Jai Andhra movement is a 1972 political movement in support for the creation of Andhra state in the light of injustices felt by the people of the Coastal Andhra and Rayalaseema Regions. This was after the Andhra Pradesh High Court and Supreme Court of India upheld the Mulki rules in existence at the time. This disenfranchised a vast majority of the population of the state from obtaining jobs in their own state capital. In ensuing protests and police firing eight people were killed. Prominent leaders from Andhra Pradesh: Tenneti Viswanadham, Raja Sagi Suryanarayana Raju, Gouthu Latchanna, Jupudi Yegnanarayana, N. Srinivasulu Reddy, B. V. Subba Reddy, Kakani Venkataratnam, Vasantha Nageswara Rao, M. Venkaiah Naidu, Nissankararao Ventakaratnam, Chowdary Satyanarayana, prominent student leaders like K.Sreedhar Rao, and Haribabu from Andhra University, M.S. Raju from Andhra Medical College, and many others participated in the agitation. It was a sequel to the 1969 Telangana movement. Over 400 people sacrificed their lives for the movement. One of the main opinions expressed was "Development is seen only in and around Hyderabad and it is time the coastal districts also develop rapidly".

==Grievances of the Andhra Regions==
People from the Andhra and Rayalaseema regions felt that Mulki rules were unfair to them and they were "being treated like aliens in their own land". The agitators, most of whom were students, felt that the Mulki rules in place were unjust, unfortunate and further deepened the rift between Telangana and other regions. The proponents of separate Andhra Pradesh viewed their demand as logical in light of the separate Telangana movement.

==The movement==
Under the Mulki rules in force at the time, anyone who had lived in Hyderabad for 15 years was considered a local, and was thus eligible for certain government posts. When the Supreme Court upheld the Mulki rules at the end of 1972, the Jai Andhra movement, with the aim of re-forming a separate state of Andhra, was started in Coastal Andhra and Rayalaseema regions.
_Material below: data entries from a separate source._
Rows are points. The window is the flat piece filled in between its corners: a triangle in 3 columns, a solid with four corners in 4, and so on. A path goes straight from each point to the next, and from the last back to the first. List the points from which the path goes on through the window.

Window (4 x 4):
[[-23   6   7   4]
 [ 48  51 -46  19]
 [ 11  49 -10 -43]
 [ -2 -84 -34  13]]
Path:
(1): [ -2  37 -49 -16]
(2): [ 10 -31 -66  42]
(3): [ 33 -51  -4   7]
(4): [35 -2  6 25]
(5): [-50   1 -54  -4]
(6): [ 16  18 -80 -21]
(7): [ 23  23  -1 -30]
(8): [72 40 14 10]
Through the window after points: 8

Window (6 x 6):
[[-56  13 -12 -32 -26 -12]
 [  9 -18  21  30 -15 -10]
 [  9  30 -20  25  20  60]
 [ 36  28   1 -21 -14  75]
 [-37 -58   4 -30  18 -31]
 [ 42 -10 -29  27 -58  -5]]
Path:
(1): [-24 -26  -9 -21  -5  19]
(2): [ 13  -7  -1 -13 -62  95]
(3): [ 16  36  -4 -22  27   3]
(4): [-17  -7  22 -27  25 -10]
(5): [-29 -29 -13   1   0  21]
(6): [ -5 -11  16  47 -18  88]
(7): [ 22  25 -18  -1   2  33]
(8): [32 37  4 22 32  9]
(9): [-16  -1 -38  14 -26  71]
(10): [-12  -4  18  25 -27  93]
(11): [ 36  41 -41 -49  28  21]
(12): [  9 -11   5 -29  21 -37]
(13): [-28 -45   9  16 -15   9]
(14): [-15 -42 -11   9 -35  -9]
(15): [  8   1 -26 -29   1  -6]
(16): [23 16  4  4  2 -3]
Through the window after points: 2, 6, 8, 12, 16

Window (8 x 8):
[[-28  35 -31   4 -29  70  -6  39]
 [ 23   1  26  62 -26 -36   8  38]
 [-23 -14  72  39  38  29  13 -25]
 [ 18 -10 -49  55  63 -40  36  -5]
 [-24 -19   4 -84  29  65 -18  -5]
 [ -5  38 -44 -67 -22  59  23 -38]
 [-35  14 -68 -55  31   4  78  32]
 [-22  64   2  64  64 -65   7  24]]
Path:
(1): [-65   6 -50   3 -33  27  25  20]
(2): [ 31  55  13  11   5  83 -31  41]
(3): [ 28 -10 -23   5  29  14  36  22]
(4): [-37  -1 -57  12  14 -13  36  -8]
(5): [-29  13 -41 -36 -22  40  -2   0]
(6): [20 65 -8 -1  2 63 43 -6]
(7): [ 52   7   0 -30  36  51  32  27]
(8): [-64 -24  15  18 -29   0   5 -19]
(9): [-53   3   0   4 -18   4  -6 -12]
(10): [53 29 18 -2 44 50 -8  7]
(11): [21 11 -1 -9 52 43 37 14]
(12): [-95  28 -37   0   9 -18 -27 -21]
(13): [-62 -10 -25  -1  13 -28 -31 -16]
(14): [ 26  21 -11  14  20  20  56  39]
(15): [28 46 21 41 32 -5 16 37]
(16): [  4 -18   8  43 -39 -29   8  22]
Through the window after points: 1, 5, 13, 15

Window (9 x 9):
[[-35  12  -9  58  -2   3 -28 -49  17]
 [ 24  38 -34  18 -43   8 -20 -21  -3]
 [ 31  36   2  -6  26  16  -5 -33   8]
 [-24  43   3 -44  -1  31 -26  10  -7]
 [ 21 -21  -3  63  57  31   6 -15 -34]
 [ 67  20 -47   3   3 -34   5  22  95]
 [ 30  -4 -59 -29  41 -12  -9   4 -28]
 [ 21 -33  39 -54   3 -21 -18  -9  13]
 [ 50 -35 -33  11  24 -71  54   1 -24]]
Path:
(1): [ 39  39   2 -10  47 -18 -57  15 -16]
(2): [ 47  15 -16  13  35 -38 -29  44  -5]
(3): [  0 -17 -21   2   2  -6  15 -27  -3]
(4): [  1 -37 -43 -13  -9  33  -5 -60  -1]
(5): [ 32  54  11  18  38 -36  -3  48  -3]
(6): [ 30  21 -15   3  22 -10 -46  -6 -16]
(7): [-13 -28 -39  -2  18  24  58 -17   2]
(8): [ 22  -7 -60   4   5   6  32 -31  11]
(9): [ 52  20 -20  34  26 -59   0  33  11]
(10): [ 31  43   9  18  23 -75 -46 -31  28]
(11): [ 22  12 -34  -7  -1  18   7  13  40]
(12): [ 13 -44 -32 -21  -4  13  29 -40  -3]
(13): [ 40  25   2  23  43 -20  -6   1  -8]
(14): [ 29   3  -1   0  26 -37 -13   8  27]
(15): [ 22 -11 -25 -18  20  -4   9 -10   7]
(16): [ -3 -28  -6   3   5  18  19 -24  -1]
Through the window after points: 4, 6, 10, 12, 16

Window (11 x 11):
[[ -2 -19  26  52 -14  -8   9  -3  23 -56   4]
 [-38  57  -8  -5  -3  12   8 -25 -59  -4 -22]
 [-22 -34   4   9  48  16 -30  30 -26 -47 -16]
 [ -2 -95 -15  -6 -63  -3  18   9   4 -32 -22]
 [  1 -26  29 -53 -39  50 -13 -17  40 -27  14]
 [ -2  37  28 -13 -43  18   7 -24 -24  22  70]
 [ 10  -3 -53  71  -7  57  31 -15   6   9  39]
 [-16  -3  -9 -67  31   1  44  -8 -20  12 -10]
 [ 32 -19   3  -1 -56  56  65   2  -6  59   8]
 [-32  32 -26 -27   5  44 -20   5  33  66   9]
 [ 49 -56 -43  29  -9  -3  -5   6  15 -32 -35]]
Path:
(1): [ -7 -49  26 -30  -6  17   5 -46 -42  31 -21]
(2): [-13  -7  -7  -4  -1  24  13 -27 -17  23  14]
(3): [  8  20 -14 -16 -13  18  40  15  -7 -15   9]
(4): [  7 -27   3 -20 -23   0  30  47 -24 -44  27]
(5): [ -1  -9   1  31  -3  27  -4 -50   3  -1 -24]
(6): [  0 -34   8  -5  -4  55 -26 -38   3  16  -5]
(7): [  1  43 -23  -9   2 -18  46  50   8 -37  10]
(8): [ 17  21 -36  -2 -22  11   3  49  56 -27  12]
Through the window after points: 2

Window (12 x 12):
[[  3  -2  -2  35  40 -95  -9   6 -30  -6  -2  -1]
 [ 14  -7 -23 -13 -13  -4  13 -24  20  68  -2 -66]
 [ 29  11  13 -32 -13   7 -17 -22 -41  62  20  -2]
 [  7 -35  37 -23 -19  33   9 -27 -46 -34   2 -62]
 [ 44  49  60 -33  31   0  28   3  33   3 -16  18]
 [  8 -15  27  40  18  23 -22  -3  34 -11 -27 -25]
 [-42  27 -50  16  53  20 -21 -13 -11 -39 -53  -7]
 [-29  -2  -7  47   4 -15  19 -12 -50  -2   7  -3]
 [ 16 -23 -15 -65 -10 -51   7   4  16   4 -17  19]
 [-17  28  13   7 -34 -26 -23 -30 -43 -34 -40   1]
 [-22  40 -52  24  11 -37 -49 -36  12 -23   5  17]
 [ 72  56  -5   8  40 -13  38  22 -39  -4 -13  41]]
Path:
(1): [ 22  16   6   8  20 -23   4 -24 -41 -10 -25   9]
(2): [ 20 -29  20  24  10  18 -10 -83  -5  13 -48  -7]
(3): [-12  34 -28  -9   0 -36  24  44  -9  26  30 -36]
(4): [-14  47   5  12  30   8  31  36  -3   9   1 -11]
(5): [ 39 -32  24  -3 -12 -26 -33 -75 -16  -9 -20  15]
(6): [ -5  15  -6  39  35 -41  16 -86  -3 -17 -32 -10]
(7): [  5   8  -6 -31   1  41 -30  51 -23  -3  -3  -9]
(8): [  4  15 -11  -2   5   1   1  19  -3 -17   9 -20]
Through the window after points: 2, 4, 6, 8

Window (14 x 14):
[[  2   9 -18 -21  43  -8  27   7  15 -12  35 -22 -23  16]
 [ 21 -24   4  24   8  41   2  -5 -15 -49  14 -36  22 -19]
 [  3  13  11  29  11  11 -10   8  22  78 -95 -54  16  11]
 [ 23  -8  33  27  16 -28  13   7   7 -12   4   7  10  36]
 [ -3  26  16  13 -18   4  39  39  26  -5  57  18  19 -11]
 [-18 -23 -22  27  19 -18   6 -12  19 -12 -58  19  -1 -46]
 [-17  43 -24 -11  49  19 -24  36 -25 -39  12 -11  27  20]
 [ 30  16 -12   4   6  30 -10   6 -31   7 -37  -8 -11  15]
 [-23   4  -5 -12 -35 -14 -19  12 -24  -7   9  -9 -14 -15]
 [  5 -28  17 -16  -1  -7 -20  25  28  -3 -15  31   4  28]
 [  1  -1  29 -14 -15   1  26 -13   4  20 -57 -17   8  18]
 [-17 -10   7  22 -13  29  -9 -33  -7   9  -6  -1   8   4]
 [  6   0 -26 -38  -7 -18   4  11 -27  11  30   7  21   8]
 [ 22  -2  35   1   4  15  -2 -46   0 -19  25 -14   1 -48]]
Path:
(1): [-26 -12  36  -6  37  24  18  23  -8  13   2  -1   0 -10]
(2): [ 25  14 -34  13 -43  -2 -12 -20  12  -2 -33 -24  18   0]
(3): [  6   5  -7  22  -7 -17   0 -23  32 -10 -13  16   2   6]
(4): [ -3  -9  12 -21  33  16   3  36 -36  18 -26 -21  -1 -12]
(5): [  4 -21  27  -5  17   9  15   5 -23 -12  15   3  -1 -30]
(6): [ 10  14 -20   5  -9  10  -3  -6   5 -23   6  -8   6  18]
(7): [ 11   4   5   6 -11  -9   6  -7  20   0   4  -7  -1  -6]
(8): [ -3 -29  17   0  25  24  22   4 -20  -9   1  -2   0 -12]
Through the window after points: none

Window (14 x 14):
[[ 10  52 -13  20  60  53  20  19  44 -16  45 -40 -31 -36]
 [ 25 -39 -52  10 -68 -63  13  -1 -16 -67  28  24 -20  56]
 [-31  -2   7 -19  75  35   6 -40  41  44  59 -57 -10  41]
 [ -6 -20  15 -19 -29  27   8 -19 -90 -11  16 -45  13  18]
 [  2 -81  23  15  -9  24 -57 -28 -38 -11   5 -25  -2  -3]
 [-13  16 -31  -6  26  58  34   3  55  21  23  37  17  23]
 [-30  -5 -10  48 -18   3 -13 -39 -74  21   1 -15 -52 -13]
 [-39 -51  64 -33 -76 -13   7 -68 -40 -18  -1 -14 -27 -15]
 [  6   7 -26 -43  95  24  21  -7  21  60  33 -25  -5 -49]
 [-19 -33 -25  36 -37 -57  60  68 -17 -69 -60  17 -36  46]
 [-23  10  34 -14  84  23  40   9  -3  -5  54  42 -30   2]
 [  4 -11  12 -51 -31  30 -77 -12 -28  37  23 -37 -47  26]
 [  1 -33  27  53 -77 -64  44  48 -26  -8  17  17  -6  23]
 [-19   8  19  17 -33 -75  -5   2 -21 -55 -24  24  32  34]]
Path:
(1): [ 44  24  27  -8  30  48   0 -55 -30   1  17  29  -9  52]
(2): [ 64  20  40  17   7 -19  16 -24 -76  11 -62 -14  20  13]
(3): [-84 -40 -27  -7 -28  31  -6 -12   5 -11  73  -5 -39   2]
(4): [-31 -19 -16   6  -7 -10   5  17  -4 -23  12   5 -18  -8]
(5): [ 14 -21  24  15  -7  -4   3 -20  -8   4   6  -4 -18  35]
(6): [ 32  10   3  16  20  -4  35 -12 -18  22   2   7 -16  -2]
(7): [-83 -14  -5   0   0  14 -42   0 -10 -37  41 -31 -23  -5]
(8): [-70 -50 -46  -3 -15  -9  25  57  31  22  30 -58 -33 -38]
Through the window after points: 2, 6

Window (14 x 14):
[[  6 -25   2  23 -11   2 -15  -7  24 -20   3  17  -8 -10]
 [ 13  -1 -21  -1 -10 -22  32 -15  -6   0  11   2  -3   1]
 [-14 -13  10   3  11  28   3  -3 -20 -52  37   9 -13  16]
 [ -7  10 -16  24  22  16   8   9 -11  12 -29   8 -17 -20]
 [ 30  24   7  11  20  38  19 -12  18 -25   3  11  26 -11]
 [ 10  39  -2  16 -20  -5 -25  17  -5   3 -14  16   7  -4]
 [ -3  36  -6  12  26   8 -12  -3  13 -23   9 -18  17 -44]
 [ 10  18  -8  -3  13 -15  -7   8  26 -10 -28  -2 -22  16]
 [-21  -3  10  -6 -10   1  15   3   4 -22 -28   4  13  -5]
 [ 35  -5  22   7  13   8 -70  15 -28  -2 -31 -31  16 -13]
 [-22 -13  35  11   4  15 -20 -42 -16   0  24  -6  -5  27]
 [ -1  14 -26  29  24  -6 -10   7   4  -8 -13   6  39   6]
 [ 60 -40  91 -35   8 -21 -42  95  52  46  51 -12  26   5]
 [ -2  -9 -11  -8 -15  30 -20   7  13   4   9 -16   5  13]]
Path:
(1): [ 14 -13 -10 -10  35   7 -26   0  -6 -10   4  23  32 -18]
(2): [ 13  25  19  30 -18   2   2  16  18   2   2 -30 -16   4]
(3): [ 15  41   5  30 -10  10  35  26  -6 -11  -9 -15   6   2]
(4): [ 10 -25  12 -14  25  -5 -50 -15   5  -9   2  14  13 -15]
(5): [ -8  -2   6 -28   8  20  10  10 -15 -11 -18  66  10 -20]
(6): [  9   1   3  38   3   0 -21  -6  15 -29  32 -59 -19  32]
(7): [-15  16   8  34 -12  11   2  26 -13 -11  -8 -41  -6  10]
(8): [ 26   7  -1 -11  16 -10 -25 -17  19  -4  -4  53  20 -13]
Through the window after points: 5

Window (14 x 14):
[[ -1 -28   9  44  14 -31   5 -15  27  48 -58  23  11 -13]
 [-34 -33 -28 -27  45  11  31   4  -9  16  18 -27 -23  14]
 [-28 -11  52   2  52 -76  15 -13  10 -19  -3 -21   0 -46]
 [ 25   9  36   4 -15 -37  31   0   6  55 -51  -1 -11 -15]
 [  6 -53  28  15 -36  -7  18 -30  -8  14 -52  28   4  -4]
 [ -8   0  37  29 -24 -13  -2 -29  47  27 -16  11 -10   4]
 [ 11 -29 -26  -7  31 -22 -95 -35 -26 -26  39   3  18  -5]
 [-22 -16  43  28 -25 -23  10  15  -9  37 -71  22  14  35]
 [ 20 -27   6  21  41  19  31  -2  -6 -10   1 -43  -4  27]
 [ -2 -11 -22   1  46  43  36 -14 -44   9  28  29   7  39]
 [-33  11  -5  -3  59  25  22 -26 -27 -17  -5 -54  -4 -21]
 [ -2 -44  -7  38  13  -6 -87   4 -41  -3  42  34 -17 -31]
 [ -8 -15 -54  16  -6  43  50  19 -22  20  33  -5  37  24]
 [  3 -18 -54  11  16   6 -38  17 -20 -41  18  42 -15   0]]
Path:
(1): [ 11   2  28  -7  26  39 -15  -7  -9  -4  -1  45  55 -17]
(2): [-13 -36   4  29   1 -47 -11  -4 -14  18  -8  -9 -35  -6]
(3): [-21   8 -24  37  36 -19  -9 -43 -34  -9  22 -10 -40  37]
(4): [  0 -29   6 -16  21  25  17  16  -1   4 -10  14  28 -22]
(5): [  7 -28  51 -22  65  27   0   1  29  -2  10  63  16  21]
(6): [-12  -8 -39  31 -10  -2   8 -14 -36  10   2 -13 -12   6]
(7): [-16  -2  -7  52 -28 -45  27 -27 -19   8 -19  28 -38  35]
(8): [  1 -39  17 -17  41  38 -20  18  -9  18 -12  10  42 -11]
Through the window after points: 1, 3, 5, 7

Window (14 x 14):
[[  5  57  -7   3 -95 -28   0  51   1  20 -49   6  16  62]
 [ -3 -39  40 -26   2 -36   9  23  -5  -1  22 -25  47  75]
 [-14   3 -54 -10 -49 -70  11  21  39  23 -36  19  13  12]
 [-31  38  12  36 -61 -62  13  -7  28  -5 -93  -6  -3  25]
 [ 28 -45   0 -12  11   5   7  65   2 -30 -17  -4  23  19]
 [ -8 -45   4  18 -21  28 -47  29 -51 -16  65 -31 -30  34]
 [  4 -27  25 -63 -61 -40  52  27 -14   0 -40  -4   6  14]
 [-47  29  27  12 -68 -41 -24   4  52  15 -73  75 -19  32]
 [ 42 -71  28  43 -19  20   5   0 -30  -2  61   4  31  37]
 [-28 -12  16 -22 -40  29  23   5  24  21 -21 -23  33  28]
 [ 15  23  21 -21   4 -35  61  44  11  -5  32  -2  23   6]
 [-11 -52  52  45 -12   1 -37  42 -45  30  43 -12  48   0]
 [ 16 -24  21  18  22  -3 -75 -50  10  85 -80  35 -65  10]
 [ 23  -8  15  18 -23   4 -75  -4 -39 -30  52   2  50   2]]
Path:
(1): [-16  -3  -5  27 -13 -37  39 -20 -23  13 -30  20  15   5]
(2): [  5  10  30  -5 -59 -27 -26  56  44 -10 -16 -25   6  41]
(3): [ 21  -9   2  12 -67 -47 -21  39  21   2 -12  -4   6   5]
(4): [-36  33  19  13 -27  11  20   3 -32  15 -37   5  19  76]
(5): [-56 -34 -14  33 -14 -15 -20  25 -86  -5 -51   8  23  35]
(6): [ 58 -15  45 -32 -50 -13  29  13  81  22  43  -9  15  11]
(7): [  4 -39  75  -4 -63 -27 -17  16  74  16 -24   9 -69 -20]
(8): [ -4   4  -5   7  -4   3   0  23 -46  -9   0   6  55  52]
Through the window after points: 1, 3, 5

Window (14 x 14):
[[ 28 -36 -20  -6  55 -18 -57 -15   0 -17   6   9  -9 -16]
 [ 28 -11  36  12   5  63  15 -10  39 -22 -19 -34 -16  22]
 [ 18   8  19 -44  24 -27 -56 -21   9  26 -50 -36 -69 -62]
 [ 18  44  -4 -22 -12  -6  -4  27  -5 -31  15   0  12 -43]
 [-30 -13  22  -3  37  40 -79  16 -10  15 -11 -63  -3  29]
 [-11  16  32  49  36 -65  51   1 -64 -23  47 -56  -4  20]
 [-15 -37 -12 -49  13  14  -7 -29  11   0 -20 -25  43  -9]
 [  0  47 -31  19  20  33 -10   4  13  52 -54 -26 -16 -39]
 [-40 -45  33  95  -3  -3 -35 -72 -28 -20 -15   1  11 -27]
 [ 20  18  -8  55 -38 -36  42  17   2  26  23  12  -5  49]
 [-46 -26  52  63  19  27  11 -11 -20  40 -37  11 -51 -59]
 [ 23 -18  35 -51  37  20 -36 -56 -61 -21   5 -29  28  28]
 [-39  85 -29  -3  32   4 -75 -20  52  54   2   7 -89 -53]
 [-16 -28 -41 -21 -25  48   1 -41 -24 -10 -54  -8 -33 -28]]
Path:
(1): [-26   8  10 -36  23  51 -28  -3 -10 -35 -75  29 -50  -9]
(2): [ 15 -21 -28  31 -11  -2  -5 -45   7  32  27 -51  -1 -24]
(3): [ -3 -28   7  30  13  25 -28 -23 -15  14  -1 -37 -22 -20]
(4): [-37   9   7  13   8 -15 -24 -39   7 -12 -27  19  10 -12]
(5): [-34 -15  10  10  59  -9 -37 -45  41 -28 -79 -22  11  35]
(6): [ 19   4  21  -5  -3  19  -7   0 -21  20  33 -20 -15 -33]
(7): [ 17  -4   4  55  -5 -14  22  -3 -35  34  23 -21  11 -14]
(8): [-44   6  22   1   8   8 -37 -18  37 -19 -45  14 -57  21]
Through the window after points: 1, 3, 7

Window (14 x 14):
[[ -2 -33  41 -17  37 -20  25   0   6   9 -19 -46  26 -68]
 [ -3 -18 -54 -25 -23   6 -59 -21  -2 -28  25  12  29 -40]
 [-27 -23  46 -25 -12 -28  -3   7 -21  -9  17  50 -28 -24]
 [-31  -6 -44 -44   1  31 -43  43 -20 -21  26 -12  15   2]
 [-24 -24 -38   3  12 -11  -9  26  27 -38 -10 -16  -4   8]
 [ 29 -33   3  -2  28  32   3  40  53  16  42 -21  53 -15]
 [  4  -9 -27 -21   8  41  34 -36   6   8  46  -6  12  33]
 [  2  -5 -14 -73 -19 -33 -11  47 -35  39  -5   7 -32  -3]
 [-15 -28  40  45  74  20  -3  -4  20  55 -21   3 -38   9]
 [ 27  56 -33 -33  16  30  17  -7   2 -31  27 -42 -14 -17]
 [-14  13  27 -53  28 -22  24  -8  11  -6 -17  36   7 -29]
 [-36 -56   2  15  18  42  -8  30  14  25 -18  19 -30 -68]
 [-11  25 -39   6  39  23  43  35 -49  14  33  23 -21 -52]
 [-31 -29  39 -32  29 -20  12   6  27  67  42   7  -9 -45]]
Path:
(1): [ 23   2 -17 -44  55 -21  -2 -10  12 -46  24   0  -9 -13]
(2): [-10  22 -19 -16 -11  38   6  12  -7  10  12 -26   2 -28]
(3): [-14  19   8  19  -2  -1  10  22  16  13  -8 -30  14 -22]
(4): [ -5 -41  -1 -66  42  10   5  21  -5  12  30  31 -19 -19]
(5): [ -5 -19 -12 -19  29   3   2   5  -5  -3  21  18 -15 -23]
(6): [-33 -10   3 -13 -20  21  -9  32  11  30   8  10   3 -30]
(7): [-37  12  42  37   3 -20   9   7  -4  15  18   5  28  -1]
(8): [ 10 -39  -6 -95  38   0  12   4  13   4  -8   6 -28 -67]
(9): [ -3 -29  -4 -17  30   4   0   6   6  -7  13  -1 -11  -8]
(10): [-22   5 -10  11 -21  23 -14  21  20  31   8  17  34 -47]
(11): [-22  12  -3  17  13  20  10  11  24  26   3   9   8  -2]
(12): [ 25 -66   0 -68  28 -13   6 -11 -18 -24  32 -12 -25 -42]
(13): [  4 -17 -20 -34  42  -4   8   1  -4   3  25  20 -23  -4]
(14): [-45  -2  14 -12 -42   1 -18   9  -2   0 -18 -14  13 -38]
(15): [-27   3   6  42   5 -10  -9  26   0  36   2   5  16   3]
(16): [ -7 -29  -4 -18  40  11   1   5  21  -4  -2  -9 -23 -13]
Through the window after points: 1, 7, 9, 15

In 1972, Gouthu Latchanna took a leading role in the Jai Andhra movement started by students of Andhra University demanding the division of Andhra Pradesh into old Andhra state and Telangana state on the issue of "Mulki" rules. He was imprisoned in Mushirabad Central Jail and released in 1973. All the ministers hailing from the Andhra region in the PV Narasimha Rao Govt. resigned, and formed a parallel Government with Vijayawada as the Capital. BV Subba Reddy was elected as the Chief Minister and Kakani Venkataratnam was the Deputy CM. The parallel govt was run for a few months, even after the PV Narasimha Rao Govt. was replaced by President's rule. The movement subsided only after Indira Gandhi came up with the 6-point formula to resolve the crisis to everyone's satisfaction.

==Police firing==
Thirteen people were killed in 3 places in Andhra on 21 November during the bandh call given by student body. In the police firing eight people were killed on 23 December in Vijayawada. Kakani Venkataratnam, a former minister, died of shock at the height of separate Andhra agitation on 25 December 1972.

==Aftermath==
Removal of Mulki rules and all other demands were met and a six-point formula was put in place.

After nine ministers from Seemandhra region in the P. V. Narasimha Rao cabinet resigned, he had to resign as Chief minister of Andhra Pradesh on 10 January 1973, and President's rule was imposed in the state.